Facebook AI Research today introduced ReAgent, a reinforcement learning toolkit for building decision-making AI that can receive feedback. ReAgent can assign scores to user actions and treat user input such as clicking on recommended content as training data.

ReAgent is a small C++ library available for download on GitHub designed to be embedded in any application. The toolkit comes with a set of decision-making AI models to get started, an offline module for model performance assessment, and a platform to deploy AI into production using the TorchScript library in PyTorch.

Horizon, a reinforcement learning platform for deployment of large-scale models in production open-sourced by Facebook in November 2018, is now part of ReAgent.

ReAgent is currently being used to personalize billions of decisions a day at Facebook, like user notifications for Facebook and Instagram, head of applied research Srinivas Narayanan said today at Facebook’s @Scale conference. It’s also used in its robotics research on how to teach machines to walk.

“It’s the most comprehensive and modular open source platform for creating AI-based reasoning systems, and it’s the first to include policy evaluation that incorporates offline feedback to improve models,” Facebook said in a blog post. “By making it easier to build models that make decisions in real time and at scale, ReAgent democratizes both the creation and evaluation of policies in research projects as well as production applications.”

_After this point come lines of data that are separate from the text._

In the rows, 128 means zero.
Each row has a class, written as a number after it; each block has new classes, again numbered from 0 up.
[169 204 143 142  82  65 180  87 153 163 119 133 184 161  89 135 119 118
 128 161 119 150 171 138  99 122 104 108  85 102 202 112 178 129]	4
[112  55 143 102 147 133 176 105 162 133 131 100 112 128 149 174 146 106
 165 118 158 142 117 135 119 157 121 145 125 153 147 107 170 128]	1
[147 103 109  84 141 172 128  95 126 164 142 110 117 153  60 153 155  75
 148 107 114 114 122 136 115 126 116 118  79 123 194  93 156 144]	3
[146 189 136 114 138 180 109  71 121 179  68 138  96 160  72 164 124  89
 162  97 139 122 135 130 106 129 118 131  53 142 183 113 150 154]	6
[110 219  65 148 150 146  95 121 101 143  61 115 193 139 104 157 136  87
 177 153 137  90 119 137 155 101 100 128  97  80 169 127 124 159]	7
[139 103 180 113 125  71 174  52 169  99 184 137 131 147 123  78 119 148
 120 123 123 134 169 154 139 208 118 130  78 168 155 102 139 119]	3
[124 186 155 149  89 144 153  68 169 105  81 167 152 151 141 150  74 142
 122 167 129 139 131 143 110 113 152 158 155 144 132 126 162 189]	1
[112 138 117 153 132  77 148  66 126 125  81 117 160 141 165  80 156 156
 134  86 138  96 138 149 126 186 115 120  96 139 146 130 131 165]	4
[104 183 148  90 127 119 137  73 126 113 139 125 140 129  86 105 126  97
 168 113  95 160 168 132 126 170 116 137  54 153 161  86  70  96]	6
[ 99 136 121 151 134  76  99  84 121 105 101 149 114 127 197  76 143 127
 174 102 129  84 144 120 110 148 126 141  95 112 140 143 135 177]	3
[108 146 119 117 125 161 133 100 122 144 110 153  96 146 134 171  91  85
 179 129 120 120 144 142 129 119 114 123 109 127 188  94 171 143]	6
[163 110 119 112 140  85 143 117 136 146 189  78 146 112 121 134 160 101
 171 141 110 141 114  99 112 105  88 148 115 117 141 107 125  87]	2
[ 77 121 110 111 139 143 136  79 153 141  86 123 124 157 147 160 135 107
 163  89 167 110 138 173 120 190 125 121  40 123 170 107 155 174]	5
[107  62 144 119 158 105 160  97 178 101 136  75 183 172 136 147 147  68
 173 133 131  75 141 136 103 183  97 138 108 164 128 112 162 142]	2
[ 89 110 121  92 122 119 174 103 137 101 139 130 148 124 127 136 160 128
 143 104 107 109 175 164 137 173 130 127 142 164 122 115 137 132]	4
[135 178 152 130 118  88 172  70 149 129  93 110 207 145 105 157 126 111
 181 139 180 125 183 185 133 177 101 142  66 148 185 142 202 125]	1
[124  95 126 101 135 150 123  91 137 141 144 100 189 148  83 131 108  65
 143 141 128 124 114 170 138 144 101  80  78 160 179  61 143 135]	2
[165 143  86  98 152 176 125 143 132 162 145  61 180 153 105 173 149  48
 202 116 110 108 122 135 114  83  80 136 102 124 213 110 141 118]	5
[185 146 154 132 105  76 155 154 143 130 157 114 141 121 135  92 114 138
 158 131 138 157 183 111 118 107  99 148 146 170 165 129 129  84]	6
[121 111 144 102 105  94 182 115 171 123 137 126 141 120 108 179 122 128
 144 134 185 148 175 153 133 148 120 145 128 135 152 126 213 138]	1
[145 137  86 141 127 132 152  92 144 142  28 124  65 136 184 137 128 163
 148 141 168 121  78 118  59 109 137 147 154 146 147 109 134 193]	0
[ 95 128 134 105 153 141 133 126 133 115  90 134 128 132 113 196 120  88
 165 105 166 117 145 148 134 147 111 130 100 163 160 126 167 117]	1
[109 139  97 110 125 112 139 128 123  76 115 113 152 127 157 134 131 129
 174  97 117 122 157 144 103 200 116 161  94 163 130 136  71  90]	5
[142 116 141 129 113  90 160  85 153  81 144 121 214 104 157 116 135 127
 179 174 105  99 147 171 137 145 130 154 110 168 101 111 150 155]	2
[ 87 193 134 138 107 111 177  78 157 130  77 128 168 151 143 155 122  93
 180 183 136 148 145 159  88 132 137 122 119 110 176 116 169 155]	1
[125 147 145 111 158 103 117 124 136 145 134 116 193 136  57 122 154 105
 110 137 151 104 150 155 167 153 100  94  85 128 144 108 133 121]	7
[ 92 237 112 123 123  68 169 109 140 109  88 143 194 157  88 132 139 122
 123 130 119 122 182 149 130 148 104 144  98 119 181  98 114 138]	6
[155 100 126 106 117 132 176 157 155 125 160 129 126 132 128 216 132 129
 151 132 137 128 153 154 112 157 123 163 114 139 121 135 166  87]	5
[101 111 148 123 128  42 152 123 166  93 130 121 221 152 101 124 135 115
 120 112 153  73 206 150 154 154  95 118  65 129 158 132 191 151]	2
[ 72 124 113 148 121 116 132 113 141  95  81 143 130 166 173 125 101 136
 108  81 136 136 116 106 112 192 114 138 147 145 116 116  72 156]	4
[177 148 198 126 143 104 174 143 163 145 182 114 159 135  90 186 130 120
 130 154 162 141 155 147 148 105 102 133 156 132 130 164 211  92]	1
[106 161 127  90 116 131 126 107 154 105 155 126 141 133 104 120  98  97
 134 129 105 150 147 139 117 130 132  96  82 112 168  91 110 154]	5
[ 71  71 157 128 156  87 177 107 162 100 127 135 110 147 180  97 152 163
  99  88 138 103 143 139 141 197 131 140 145 163 106 102 118 155]	6
[143 117 106 129 130 136 126  90 105 117  86 108  92 149 125  96 110 107
 178 114 145 124 133 141  86 195 129  85  83 154 188 133 131 132]	3
[141 139 128 119 115 152 129  66 127 175  99 140  40 134 156 159 104 120
 151 131 123 180  72  94  64 114 126 141 154 123 175 108 138 137]	1
[154 203 127 153 135 103 151  99 151 143 145  77 163 132  85 108 144 111
 167 135 175 122 180 139 144 100 115 103  77  96 141 161 179 135]	4
[117  70 120 112 143 124 193  71 135 125 110  94 127 166 146 141 146 103
 170 103 107 110 132 148  97 224 103 116  98 188 176  96 130  94]	4
[145  90 131  99 119 106 138 156 145 114 177 124 115 133 148 155 112 117
 146 113 126 122 159 139 100 164  97 139 145 171 144 122 137  67]	5
[163 120 146 117  98 120 162  86 139 161 130  92 171 145 114 135 130 125
 177 150 164 104 179 180 115 133 108 130  97 126 169 146 209 134]	0
[114 234 100 166 140 126 148  53 145 116 107 124 161 180  94 118 110  98
 160 164 138  93 155 162 137 121 123 121  49  89 187 123 166 153]	3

To continue to improve ReAgent, Facebook released documentation on how to deploy to cloud services like Microsoft’s Azure. Microsoft’s Azure Cognitive Services launched its own reinforcement learning service earlier this year.

The news comes a week after Facebook’s PyTorch Developer Conference, where the company introduced Captum, a tool for explainability for machine learning.

In a conversation at VentureBeat’s Transform conference this summer, OpenAI CTO Greg Brockman and chief scientist Ilya Sutskever argued that reasoning and explainability should be core to future AI models.